We would like to explore a mechanism to record the order in which modules are loaded as part of application execution and then reorder the serialized modules such that they are stored in load order. This will facilitate linear reads at application run time and possibly provide some performance wins (especially on devices with slow I/O).
Module Import Performance Tracing¶
PyOxidizer
has near total visibility into what Python’s module importer
is doing. It could be very useful to provide forensic output of what modules
import what, how long it takes to import various modules, etc.
CPython does have some support for module importing tracing. We think we can go a few steps farther. And we can implement it more easily in Rust than what CPython can do in C. For example, with Rust, one can use the inferno crate to emit flame graphs directly from Rust, without having to use external tools.
Built-in Profiler¶
There’s potential to integrate a built-in profiler into PyOxidizer
applications. The excellent py-spy
sampling profiler (or the core components of it) could potentially be
integrated directly into PyOxidizer
such that produced applications
could self-profile with minimal overhead.

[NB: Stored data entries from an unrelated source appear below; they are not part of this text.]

[-0.05  1.33 -3.41 -1.08 -2.09  4.60 -1.25  1.11  2.63 -3.65 -0.49  3.55
  8.07 -1.67 -0.40 -0.43  2.35  5.93 -0.68 -1.90 -1.20  3.37 -3.26  1.73
  0.09  0.43  2.90 -0.80 -4.96  1.88  3.11  2.08  0.18 -0.58  4.70 -1.23
  3.21 -0.93 -1.16  1.89 -1.05 -4.35  1.07  4.69  0.71  0.32 -0.24 -2.34
  1.63  2.26  0.94  0.10  0.33 -0.17 -2.97 -1.93 -1.02 -2.31  5.73] = sop
[-0.05  1.33 -3.41 -1.08 -0.26  4.60  2.07  3.23  2.63 -3.65 -0.49  3.55
  8.07 -1.67 -0.40 -0.43  2.35  5.93 -0.68 -1.90 -1.20  3.37 -3.26  1.73
  0.09  0.43  2.90 -0.80 -4.96  0.45  3.11  2.08 -0.76 -0.58  4.70 -1.23
  3.21 -0.93 -1.16  1.89 -1.05 -4.35  1.07  4.69  0.71  0.32 -0.24 -2.34
  1.63  2.26  0.94  0.10  0.33 -0.17 -2.97 -1.93 -1.02 -2.31  5.73] = diven
[-1.47 -1.08 -2.01 -1.31  0.27 -6.76 -1.25 -1.90  4.25 -0.68  0.12 -2.09
  0.50  3.07 -3.64 -0.52 -0.58  3.27 -5.57  1.61  2.36  2.75 -0.75  3.41
  1.03  4.07 -3.45  0.17  0.14  5.26 -5.70 -3.47  0.81  0.79 -4.48 -4.97
 -2.32 -2.47 -4.47  1.04  0.11 -2.10 -0.37 -4.88  0.85 -0.51 -4.04 -0.38
  4.69  1.67  3.02 -5.71 -1.76  2.06 -1.45  3.24 -4.81 -3.99 -0.95] = nifa
where: [-4.81]
nifa, 56
where: [3.24]
nifa, 55
where: [-0.75]
nifa, 22
where: [1.67]
nifa, 49
where: [0.14]
nifa, 28

[-0.85  1.59  1.60 -5.21 -4.62 -5.22] : nodid
[-0.85 -2.96  1.60 -1.50 -4.62 -5.22] : tov
[-0.85 -2.95  1.61 -2.38 -4.62 -5.22] : Tuga
where: [-2.96]
tov, 1
where: [1.61]
Tuga, 2
where: [-2.38]
Tuga, 3
which: [-0.85 -2.96  1.60 -1.50 -4.62 -5.22]
tov

[-2.91 -1.41 -8.78  0.17  1.34 -2.19 -1.36 -2.24  1.18 -2.28 -2.81  0.26
  0.84 -3.09  0.47 -0.85  2.79  0.70  6.36  4.06  4.64]  keda
[-0.06 -0.91 -0.66 -0.80  1.22 -6.98  0.53  0.07 -1.49  0.06  3.28 -0.31
 -1.10  1.64 -1.40  1.90  0.40 -5.09  4.87  0.49 -0.97]  tep
[ 0.60 -1.54 -3.92  1.34  0.86 -5.21  2.21  0.58  0.72  0.18  3.08  0.05
  0.48  1.01  0.79 -1.74  1.20 -0.10 -1.48  2.23  3.08]  Suda
[-0.98  2.53 -2.39 -0.53 -1.01 -0.05 -2.72 -4.04 -4.52 -0.52  0.50  0.24
 -0.90  0.29 -1.63 -2.75  2.03 -0.68 -2.33  1.59 -1.14]  Bomod
[ 1.79 -0.27 -0.85 -0.46  0.86  3.94  1.72  0.03 -2.12  1.21  1.23  0.09
 -1.44  1.64 -0.93 -1.52 -1.02  0.34 -2.02 -0.79 -2.15]  nit
[-0.98  2.53 -2.39 -0.53 -1.01 -0.05 -2.72 -4.04 -4.52 -0.52  7.72  0.24
 -0.90  0.29 -1.63 -2.75  2.03 -0.68 -2.33  1.59 -1.14]  Vom
[ 0.09  0.10  0.27 -1.22 -1.05 -0.11 -0.55 -1.62 -2.91 -0.06  4.44 -0.20
 -2.65  0.79 -1.64  1.07 -2.26 -2.10  1.88 -2.16 -3.70]  kepi
where: [0.06]
tep, 9
where: [-1.64]
kepi, 14

[-2.64 -3.52  0.55 -2.45 -5.43 -0.12 -2.49 -0.99 -1.60  1.05 -0.64 -1.14
 -0.75  0.31] -> veg
[-1.27 -0.50  1.07 -2.06  2.39  1.32 -1.12  0.93  0.17 -1.77 -0.83 -5.51
 -0.23  0.12] -> finaf
[ 0.92  0.73 -0.75  0.70 -2.42  1.45 -0.80  0.41  0.99 -0.64 -1.86 -0.85
  0.54  0.72] -> Daga
[-2.37 -0.73  0.81  1.32 -4.62 -1.19 -6.69 -5.44  0.80 -2.24 -1.78  2.21
  0.19  0.89] -> Sanav
[ 1.56 -2.87 -0.09  3.43 -9.98 -0.97  1.00 -0.10 -1.75 -3.32 -0.08 -3.34
  3.75  0.90] -> dud
[ 1.71  0.29 -3.02  6.00  1.17 -1.56  1.89  0.47  1.45 -4.12 -6.54 -2.18
 -1.68  0.95] -> renur
[-0.30  2.70 -5.41 -2.54  4.63 -5.57 -4.08 -3.51  2.04 -3.38  0.72 -7.98
 -3.64  0.41] -> tol
[-2.37 -0.73 -2.15  1.32 -4.62 -1.19 -6.69 -5.44  0.80 -2.24 -1.78  2.21
  0.19 -4.29] -> takeg
[-0.30  2.70 -5.41 -2.54  4.63 -5.57 -4.08 -3.51  2.04 -3.38  0.72 -1.87
  3.31 -0.37] -> bomaz
[-0.91  1.49 -2.24  1.52  0.23 -2.95 -2.94 -0.86  1.59 -6.00  4.08  5.56
  4.09  1.76] -> Viso
where: [0.90]
dud, 13
where: [0.55]
veg, 2
where: [-0.91]
Viso, 0

[ 2.15  7.46 -1.14 -1.27  3.55  3.74  2.13 -2.35  8.64  3.91  1.57  0.47
  3.75  7.10 -0.78  1.13  1.63 -1.17  6.24  1.28  3.88 -1.62] : dafo
[ 1.74  1.21  2.30 -2.45 -0.62 -4.17  3.86  1.21  8.08  1.01  1.25  1.75
  2.73  3.53 -0.79  2.85 -1.42 -0.72  1.53  3.22  0.20 -3.90] : fizi
[-1.47  1.13 -6.77  0.18 -0.26  5.02 -1.54 -2.21 -5.96  0.83  2.65 -6.42
  0.78 -0.26  0.46 -1.37  1.11  6.23  0.96 -0.46  0.05 -1.58] : Fona
where: [3.75]
dafo, 12
where: [0.46]
Fona, 14
where: [1.74]
fizi, 0
where: [-0.62]
fizi, 4
where: [1.75]
fizi, 11
where: [-0.79]
fizi, 14
where: [6.24]
dafo, 18

[ 0.08  4.38  0.21  2.70 -1.06  0.85] = pega
[-0.99  1.03  0.11 -0.19 -6.16  0.46] = fabar
[-0.06 -0.30 -0.13  2.12  5.19  0.46] = fubem
[ 1.67  2.87  0.71  0.74  1.19 -0.01] = fal
[-0.70  5.10 -0.26  0.07 -2.36 -0.14] = bimo
[ 0.45  5.45  0.76 -0.67  0.01 -0.14] = rasan
[-0.41 -8.10  0.21  2.54 -2.29  0.27] = ziv
[ 1.35  7.38  0.67  3.75 -1.70  0.41] = Sovek
[1.95 1.15 1.43 3.72 2.53 5.20] = Kir
[-0.17  3.17 -1.23  0.02  1.94 -1.09] = Bever
[-0.48 -0.04  0.23  0.88 -6.37 -0.20] = Varaf
where: [5.19]
fubem, 4
where: [2.54]
ziv, 3
where: [0.76]
rasan, 2

[ 1.42  0.91 -2.34 -0.36  1.92  2.17  0.75 -0.63  1.50  2.12 -1.57 -0.14
 -2.33 -2.85 -3.13  1.03 -0.22  0.48  0.07 -0.47 -0.14 -0.75 -0.92] -> vik
[-0.64  4.99 -0.21 -2.22  4.16 -0.22 -2.58  1.70 -0.43  0.86 -1.34  0.89
 -1.83 -0.58  2.59  3.85  3.09  1.07  1.00 -0.26  0.91 -2.74  0.53] -> delum
[-1.01 -3.50 -1.76 -6.66 -1.42  0.67 -1.53 -4.08 -0.43  1.53  0.66  0.79
 -2.91 -2.76  4.25 -5.06 -7.62  3.73 -6.58 -2.78 -1.77 -3.57 -4.41] -> nakop
where: [-0.21]
delum, 2
where: [-1.77]
nakop, 20
where: [-2.34]
vik, 2

[2.16 0.98 2.72 0.58 1.50 0.65 1.39 2.70 1.88 2.42 3.03 2.92 1.85 2.21
 1.86 1.09 3.65 1.20 0.81 2.58 2.42 2.29 1.96 1.03 1.00 1.75 1.64 2.08
 1.89 1.04 1.56 4.63 2.71 3.31 1.87 1.87 1.99 3.96 1.74]  leg
[2.24 3.27 0.80 2.33 1.32 3.23 1.64 1.66 2.03 1.20 1.92 1.03 2.99 1.16
 1.65 2.22 0.76 2.30 2.07 1.53 1.06 2.12 0.79 3.03 4.05 1.45 2.63 5.46
 0.99 1.81 2.16 1.31 1.44 1.00 1.38 2.21 3.06 2.10 1.83]  Renam
[1.83 1.73 1.84 1.58 1.77 1.74 1.81 2.04 1.93 1.34 2.24 3.25 2.02 1.87
 2.05 1.96 2.10 1.14 1.39 1.56 1.57 1.90 1.82 2.25 1.46 1.61 2.19 2.09
 1.61 1.37 2.41 1.06 2.46 0.97 1.50 1.83 1.53 1.52 1.45]  met
[0.78 2.38 0.92 1.64 1.14 3.19 1.62 3.05 2.64 0.77 2.20 4.24 3.62 1.56
 2.22 3.09 1.88 0.88 1.06 1.56 1.30 2.53 1.78 2.59 1.76 1.67 1.70 4.55
 0.80 0.70 2.83 0.66 2.84 0.60 1.47 1.57 1.65 1.35 1.13]  dedun
[1.01 1.45 3.56 2.39 0.96 0.80 1.94 2.23 0.69 4.46 0.75 1.17 1.43 2.10
 0.95 1.66 2.05 2.93 1.22 5.46 2.47 1.07 2.93 1.24 1.09 2.88 1.04 0.29
 3.13 3.05 0.71 2.32 1.06 6.09 2.98 1.63 1.76 1.52 1.75]  fuz
[2.10 2.46 1.17 1.76 1.92 1.35 1.71 1.34 1.50 2.37 1.23 0.64 1.34 1.86
 1.15 1.54 1.43 3.93 1.89 2.71 1.84 1.47 1.50 1.26 2.36 3.06 1.46 1.38
 2.20 3.44 0.96 2.46 0.71 3.74 1.85 1.36 1.66 1.93 1.91]  lik
[2.54 1.77 1.71 3.22 2.51 2.46 1.98 1.24 1.53 2.07 1.33 1.30 1.49 1.41
 1.71 1.78 1.31 2.26 3.57 1.25 1.76 1.43 1.22 2.03 2.08 1.91 1.90 1.58
 2.01 2.84 1.96 1.62 1.04 2.09 1.73 2.31 1.70 1.44 2.31]  lugog
[0.50 0.75 5.04 1.63 0.70 0.51 1.97 5.45 0.71 4.22 0.53 2.18 1.76 3.17
 1.00 1.93 3.66 1.54 0.58 7.24 3.18 0.79 5.40 1.01 0.80 3.19 1.05 0.24
 3.08 1.74 0.72 2.51 1.68 5.20 3.46 1.22 2.23 1.55 1.53]  Bemem
[1.02 1.87 1.36 2.66 1.95 3.20 1.88 2.49 1.76 1.43 1.52 3.18 2.40 2.04
 1.98 2.60 1.38 1.11 2.41 1.02 1.84 1.45 2.34 2.41 1.42 1.54 1.90 1.51
 1.19 1.42 2.27 0.73 1.90 0.92 1.98 2.10 1.42 0.98 1.30]  diro
where: [2.72]
leg, 2
where: [3.56]
fuz, 2

[-0.23 -0.22  0.21  1.50  0.06  0.46  1.34  0.42 -0.59  0.02  0.73  0.72
  0.94 -0.66 -0.55  0.13 -0.52 -0.54 -0.22  0.12 -0.06  0.06  0.07  0.42
 -1.07 -0.32  0.13 -0.12 -0.28 -0.51  0.92  0.81  0.08  0.17 -0.25  1.15
 -1.53  0.87 -0.33  0.25  1.86 -0.85 -0.92 -0.19  0.18  0.36  0.18 -0.50
  0.45  0.18 -0.80 -1.09 -0.70  0.46 -0.93  0.43 -0.66 -0.05 -0.50 -0.02
 -0.09  0.45]  Sekud
[-0.41 -0.75  0.08  1.69 -0.26  0.40  0.65 -0.04  0.03 -0.85  0.80  0.24
  0.33  0.11 -0.41  0.13  0.59  0.35 -0.33 -0.77  0.91  1.11 -0.24  0.63
  0.40 -1.45  0.15 -0.75 -0.13 -0.50 -0.13  0.75 -0.79  0.28 -0.79  0.75
 -0.82  0.72 -0.74  0.46  1.69 -0.21 -1.15  0.73 -0.13  0.13 -0.07  0.26
 -0.01  0.00 -0.94 -2.26 -1.90 -0.25 -1.36  0.47 -0.03  0.62  0.03  0.19
  0.00 -0.32]  Zepi
[-0.41 -0.75  0.08  1.69 -0.26  0.40  0.65 -0.04  0.03 -0.85  0.80  0.24
  0.33  0.11 -0.41  0.13  0.59  0.35 -0.33 -0.77  0.91  1.11 -0.24  0.63
  0.40 -1.45  0.15  1.06 -0.13 -0.50 -0.13  0.75 -0.79  0.28  0.00  0.75
 -0.82  0.72 -0.74  0.46  1.69 -0.21 -1.15 -0.54 -0.13  0.13 -0.07  0.26
 -0.01  0.00 -0.94 -2.26 -1.90 -0.25 -1.36  0.47 -0.03  0.62  0.03  0.19
  0.00 -0.32]  bev
[-0.26  0.95  0.30  0.06  0.19 -0.19  1.04 -2.39  0.10  0.56  0.23 -0.47
 -0.64  0.75  0.19 -0.62  1.23  0.39 -1.69  0.91  0.14  0.80  1.22 -1.79
 -1.07  0.85  0.16  0.24  0.08  0.20  1.82  0.98 -0.92 -0.13  0.51  0.01
 -0.01  0.18  0.29  0.45  0.64  0.57  0.55  0.14 -0.40 -0.53 -0.58  0.60
  1.05  0.01 -0.23  1.01  0.89 -0.27 -0.69  0.78 -0.87 -1.15  1.03  0.36
 -0.27  0.10]  labug
[ 0.04 -0.72  1.03  1.19 -0.26  0.87  1.19  0.27 -0.46  0.61  0.10 -0.21
  1.18 -0.28 -0.87  0.19  0.65 -0.55 -0.57 -0.98  1.32  0.61 -0.11  0.72
  0.34 -0.44 -0.60 -0.84  1.76  0.08 -0.14 -0.25 -0.09 -0.01  0.72  1.46
 -0.96  0.12 -0.40  0.43  1.54  0.30 -0.40 -1.12  0.44 -0.47  0.12  0.24
  1.16 -0.59 -0.49 -1.91 -0.53  0.27 -0.38  0.03  0.57  0.02  0.62 -0.34
 -0.99  0.28]  Siniv
[-0.23 -0.22  0.21  1.50  0.06  0.46  1.34  0.42 -0.59  0.02  0.73  0.72
  0.94 -0.66 -0.55  0.13 -0.52 -0.54 -0.22  0.12 -0.06  0.06  0.07  0.42
 -1.07 -0.32  0.13 -0.12 -0.28 -0.51  0.92  0.81  0.08  0.17 -0.25  1.15
 -1.53 -0.96  0.37  1.73 -0.81  0.36  0.13  0.75  1.32 -0.03 -0.55  0.17
 -1.13 -0.52 -0.42  0.14  0.25  0.55 -1.59 -0.19  0.65  0.56  0.81 -0.15
 -1.15 -0.04]  Puf
[ 0.82 -3.85 -1.00  1.56  1.38 -6.79 -0.26 -3.44 -0.55 -1.65 -2.78 -5.82
 -2.19  4.54 -2.71  3.60  2.85  0.05 -3.48  1.37  0.65 -4.77 -2.72  0.00
 -1.26  0.46  3.14 -0.03  4.47  5.96 -2.25  4.49  4.48 -4.05 -0.78  0.83
 -2.27  0.30  2.59  1.19  2.67  3.06  0.11  3.10  7.45  2.08  2.88 -0.09
 -0.94  1.80 -3.57  3.54 -2.94  0.58 -5.39  0.31 -1.94 -1.31 -5.23  1.36
  5.33  2.31]  Der
[-0.48 -0.21  0.24  1.39 -0.63  0.11 -1.23  1.71  0.79  0.84  0.12  0.33
  0.48 -0.02  0.42 -0.18 -0.99 -0.10 -1.03 -0.52 -0.26 -0.43  2.48  0.21
 -0.45  0.43 -1.15  0.34  0.36  1.60 -0.09  0.71  1.02 -0.45  0.28 -1.05
 -1.00 -0.06  2.03  1.12 -0.45 -0.81 -1.46  1.15  0.62  0.07 -0.62 -0.04
 -0.52  0.35 -1.42  0.25 -0.50  0.83 -1.20  1.01 -0.99 -0.22 -1.18  0.65
  1.45  0.34]  Manop
[-0.44 -0.63  1.55 -1.95 -0.02  2.01  0.33 -3.02  2.32 -0.94  2.09 -1.20
  2.79 -0.47  0.59  1.88  0.77  0.86  1.12  1.61 -0.52 -0.04 -1.39 -0.50
 -0.97 -1.15 -0.54 -0.02 -0.22  0.66  1.57 -0.15  0.22 -1.91  1.50  0.23
  0.60  0.32 -0.21  1.33  1.19 -1.15  3.03 -1.12 -1.07  1.03 -1.60  1.37
 -0.57  1.04  0.01 -0.13 -0.17 -0.76 -0.19  0.52  0.33 -0.38 -0.46  1.12
 -2.19  1.22]  fafas
where: [1.23]
labug, 16
where: [4.48]
Der, 32
which: [-0.23 -0.22  0.21  1.50  0.06  0.46  1.34  0.42 -0.59  0.02  0.73  0.72
  0.94 -0.66 -0.55  0.13 -0.52 -0.54 -0.22  0.12 -0.06  0.06  0.07  0.42
 -1.07 -0.32  0.13 -0.12 -0.28 -0.51  0.92  0.81  0.08  0.17 -0.25  1.15
 -1.53 -0.96  0.37  1.73 -0.81  0.36  0.13  0.75  1.32 -0.03 -0.55  0.17
 -1.13 -0.52 -0.42  0.14  0.25  0.55 -1.59 -0.19  0.65  0.56  0.81 -0.15
 -1.15 -0.04]
Puf
where: [-2.27]
Der, 36
where: [1.05]
labug, 48

[-1.17 -1.13 -1.76  0.12 -0.29 -1.36 -3.61 -0.29  1.27 -0.58 -2.18 -0.08
  1.41  0.40  1.48 -0.09 -0.96 -0.72 -0.09 -1.79 -0.35 -4.48  1.60 -1.03
  0.22  1.66 -3.68  1.28 -0.37  3.78  3.07 -2.38  2.18 -1.63  0.77 -0.31
 -2.34 -1.02 -1.05 -0.91 -1.32 -1.80  1.66  0.19 -0.75 -0.19  4.02 -0.98
 -2.46  0.63  1.10 -0.71] : sizu
[-0.23  2.89 -1.75 -0.74  1.08 -3.42 -3.84  1.43  0.06 -3.14  0.11  0.36
 -3.73  3.28  2.94  1.61  1.71 -1.31  1.11  1.86  0.06 -2.61 -0.66 -0.88
  1.47  1.30 -5.59  1.69 -2.01 -0.45  3.54 -5.85  3.10 -0.49  1.16 -0.99
 -5.48  1.87  0.72 -1.86 -2.85 -5.53  0.93  1.04  1.59  1.45  1.43 -0.79
 -4.30  0.20 -0.85  1.03] : gadit
[-1.17 -1.13 -1.76  0.12 -0.29 -1.36 -3.61 -0.29  1.27 -0.58 -2.18 -0.08
  1.41  0.40  1.48 -0.09 -0.96 -0.72 -0.09 -1.79 -0.35 -4.48  1.60 -1.03
  0.22  1.66 -3.68  1.28 -0.37  3.78  3.07  1.46 -2.55  2.77 -5.92  1.75
 -1.32 -0.69 -0.80  0.71 -1.93 -0.15  3.31 -1.46 -1.14 -2.73  0.56  2.24
  1.67  0.46 -1.12  2.09] : deda
[ 1.86 -4.94 -3.85  2.08 -5.31 -0.43 -0.59 -3.26 -0.70  0.72 -2.24  0.71
 -0.72 -0.45 -2.95 -4.17 -2.13  1.31 -0.59 -1.27 -1.07 -3.72  1.72 -0.37
 -4.51  1.88 -4.20  1.37 -1.92  1.46 -4.98  0.07 -7.20  0.76 -2.09 -3.42
  0.97 -2.22 -0.98 -0.41 -0.67 -2.82 -1.31  1.63 -1.32 -5.64 -0.48 -0.61
 -2.10  1.92  0.14 -2.52] : Safu
[ 1.86 -4.94 -3.85  2.08 -5.31 -0.43 -0.59 -3.26 -0.70  0.72 -2.24  0.71
 -0.72 -0.45 -2.95 -4.17 -2.13  1.31 -0.59 -1.27 -1.07 -3.72  1.72 -0.37
 -4.51  1.88 -4.20  1.37 -1.92  1.46 -4.98  0.07 -7.20  0.76 -2.09 -3.42
  0.97 -2.22 -0.98 -0.41 -0.67 -2.82 -1.31  1.63 -4.09 -3.72  0.41  2.95
  3.54 -1.89 -0.17  3.14] : kifom
which: [ 1.86 -4.94 -3.85  2.08 -5.31 -0.43 -0.59 -3.26 -0.70  0.72 -2.24  0.71
 -0.72 -0.45 -2.95 -4.17 -2.13  1.31 -0.59 -1.27 -1.07 -3.72  1.72 -0.37
 -4.51  1.88 -4.20  1.37 -1.92  1.46 -4.98  0.07 -7.20  0.76 -2.09 -3.42
  0.97 -2.22 -0.98 -0.41 -0.67 -2.82 -1.31  1.63 -1.32 -5.64 -0.48 -0.61
 -2.10  1.92  0.14 -2.52]
Safu
where: [1.47]
gadit, 24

It should also be possible for PyOxidizer
to expose mechanisms for
Rust to receive callbacks when Python’s
profiling and tracing
hooks fire. This could allow building a powerful debugger or tracer
in Rust.
Command Server¶
A known problem with Python is its startup overhead. The maintainer of
PyOxidizer
has raised this issue on Python’s mailing list
a
few
times.
PyOxidizer
helps with this problem by eliminating explicit filesystem I/O
and allowing modules to be imported faster. But there’s only so much that can
be done and startup overhead can still be a problem.

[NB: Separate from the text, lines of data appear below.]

Here is a tiny trained network, its code and every weight. The questions are about switching its units off for an input and a class, where a switched-off unit gives its printed mean instead of its output.

import numpy as np


def w(rows, s, z=0):
    codes = np.array(rows[::2]) - 128.0
    scale = np.full(codes.shape[1], s)
    scale[-1] = z or s
    return codes * scale


def norm(h):
    return h / np.sqrt((h * h).mean(-1, keepdims=True) + 1e-5)


def f(y):
    return np.maximum(y, 0)


def log_softmax(a):
    a = a - a.max(-1, keepdims=True)
    return a - np.log(np.exp(a).sum(-1, keepdims=True))


def net(x, mask):
    res = np.array(x, float).reshape(1, 7) / 4 @ E
    u = 0
    for l in range(2):
        y = f(norm(res) @ A[l][:, :-1].T + A[l][:, -1])
        res = res + np.where(mask[u : u + 10], y, B[l][:, -1]) @ B[l][:, :-1]
        u += 10
    return log_softmax(norm(res)[-1] @ U[:, :-1].T + U[:, -1])


A, B = {}, {}
E = w([
[153,183,253,179],'x0',
[215,152,88,213],'x1',
[122,128,128,125],'x2',
[70,180,129,13],'x3',
[125,125,128,136],'x4',
[130,126,130,127],'x5',
[130,129,129,127],'x6',
],0.006)
A[0] = w([
[177,2,107,146,103],'0.n1',
[233,71,71,93,167],'0.n2',
[120,17,166,111,48],'0.n3',
[146,136,168,124,155],'0.n4',
[137,134,78,205,1],'0.n5',
[110,168,94,76,230],'0.n6',
[161,175,108,121,249],'0.n7',
[106,223,31,142,82],'0.n8',
[138,158,210,144,193],'0.n9',
[167,163,114,97,117],'0.n10',
],0.0099,0.0012)
B[0] = w([
[80,109,123,106,235],'0.n1',
[29,51,126,164,230],'0.n2',
[254,113,227,110,185],'0.n3',
[111,170,137,142,182],'0.n4',
[109,168,91,92,211],'0.n5',
[223,81,160,125,234],'0.n6',
[102,58,118,186,189],'0.n7',
[122,91,173,87,203],'0.n8',
[139,201,136,121,252],'0.n9',
[127,130,203,182,163],'0.n10',
],0.0068,0.0044)
A[1] = w([
[96,186,104,161,23],'1.n1',
[94,39,98,64,97],'1.n2',
[193,170,136,157,7],'1.n3',
[98,84,116,35,187],'1.n4',
[55,255,88,112,240],'1.n5',
[90,201,239,110,120],'1.n6',
[176,134,131,227,5],'1.n7',
[10,154,165,50,74],'1.n8',
[169,153,189,162,222],'1.n9',
[98,151,201,154,84],'1.n10',
],0.0085,0.002)
B[1] = w([
[147,114,167,156,142],'1.n1',
[179,155,210,126,243],'1.n2',
[220,160,77,201,166],'1.n3',
[199,152,152,197,239],'1.n4',
[137,73,163,103,179],'1.n5',
[2,98,84,138,253],'1.n6',
[169,196,100,52,187],'1.n7',
[163,133,5,45,200],'1.n8',
[98,182,153,169,231],'1.n9',
[62,140,110,97,194],'1.n10',
],0.0078,0.0058)
U = w([
[194,17,216,126,208],'0',
[35,214,163,151,219],'1',
[106,37,44,179,108],'2',
[190,222,107,191,7],'3',
[207,121,138,4,102],'4',
[20,160,123,18,20],'5',
],0.013,0.0021)

Each question gives the input, the list of numbers given to net, and the class t.
The units are the neurons (one row each of A and B). Each row of codes is followed by its name. A weight is (code - 128) times the scale printed after its matrix; where a second scale follows, it is the last column's (A, B and U).
mask holds one flag per neuron, layer by layer. A switched-off neuron (its flag False) gives its mean, the last column of its row in B, instead of its output. The means were averaged over made-up inputs and are rounded, as every weight is.
A unit's drop is (log p(t) with every unit on - log p(t) with that unit switched off) / (log p(t) with every unit on - log p(t) with every unit switched off).
The circuit of an input: a set's keep is (log p(t) with only the set's units on - log p(t) with every unit switched off) / (log p(t) with every unit on - log p(t) with every unit switched off). Starting from the 12 units with the biggest drops (on a tie, the unit counted first), units are removed one at a time, each time the one whose removal leaves the highest keep (on an exact tie, the one counted first), for as long as the keep stays at least 0.8.
circuit, biggest first: the units of the circuit, biggest drop first
unit that matters most: the unit with the biggest drop
k most important neurons: the k neurons with the biggest drops, biggest first
k most important neurons of layer l: the k neurons of layer l with the biggest drops, biggest first
drop when u is switched off: that unit's drop, to one decimal
input [0,-7,-2,3,4,-6,6], class 4: circuit, biggest first : 1.n8, 1.n4, 0.n6
input [0,8,-3,-5,1,7,2], class 2: 3 most important neurons of layer 1 : 1.n2, 1.n4, 1.n9
input [-4,-5,7,-8,-7,3,4], class 0: unit that matters most : 0.n3
input [0,-8,0,0,-1,-7,-4], class 0: 3 most important neurons : 0.n3, 0.n9, 0.n6
input [0,5,8,4,6,8,-1], class 0: circuit, biggest first : 0.n8, 0.n7
input [8,0,6,4,1,4,-8], class 5: circuit, biggest first : 1.n4, 1.n8
input [6,0,-3,-4,-1,3,-4], class 1: 2 most important neurons : 1.n6, 0.n6
input [-1,6,-6,-5,7,-7,-2], class 2: 3 most important neurons of layer 1 : 1.n4, 1.n2, 1.n9
input [-7,7,-1,4,1,-8,-6], class 0: 2 most important neurons : 0.n8, 1.n2
input [2,-1,8,-8,-8,0,2], class 1: 2 most important neurons : 0.n6, 0.n1
input [0,3,-5,-7,-4,5,2], class 2: 2 most important neurons of layer 1 : 1.n2, 1.n4
input [3,-2,3,-8,7,-3,1], class 1: 3 most important neurons : 0.n6, 0.n1, 1.n4
input [-7,0,2,5,-5,2,7], class 4: 2 most important neurons : 1.n8, 0.n3
input [-5,0,1,4,8,-7,8], class 4: circuit, biggest first : 1.n6
input [7,-3,4,1,-4,3,6], class 5: 2 most important neurons of layer 0 : 0.n6, 0.n3
input [2,-1,-8,-5,5,5,-5], class 1: drop when 1.n10 is switched off : 0.1
input [-7,1,-8,4,4,8,-7], class 0: drop when 0.n6 is switched off : 0.2
input [-3,7,-4,0,2,2,3], class 2: drop when 0.n3 is switched off : 0.2
input [-1,4,8,-2,-7,1,4], class 2: drop when 0.n6 is switched off : 0.3
input [-8,-1,0,-1,-5,6,8], class 0: unit that matters most : 1.n2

One strategy to combat this problem is the use of persistent command server daemons. Essentially, on the first invocation of a program you spawn a background process running Python. That process listens for command requests on a pipe, socket, etc. You send the current command’s arguments, environment variables, other state, etc to the background process. It uses its Python interpreter to execute the command and send results back to the main process. On the 2nd invocation of your program, the Python process/interpreter is already running and meaningful Python code can be executed immediately, without waiting for the Python interpreter and your application code to initialize.
This approach is used by the Mercurial version control tool, for example,
where it can shave dozens of milliseconds off of hg
command service
times.
PyOxidizer
could potentially support command servers as a built-in
feature for any Python application.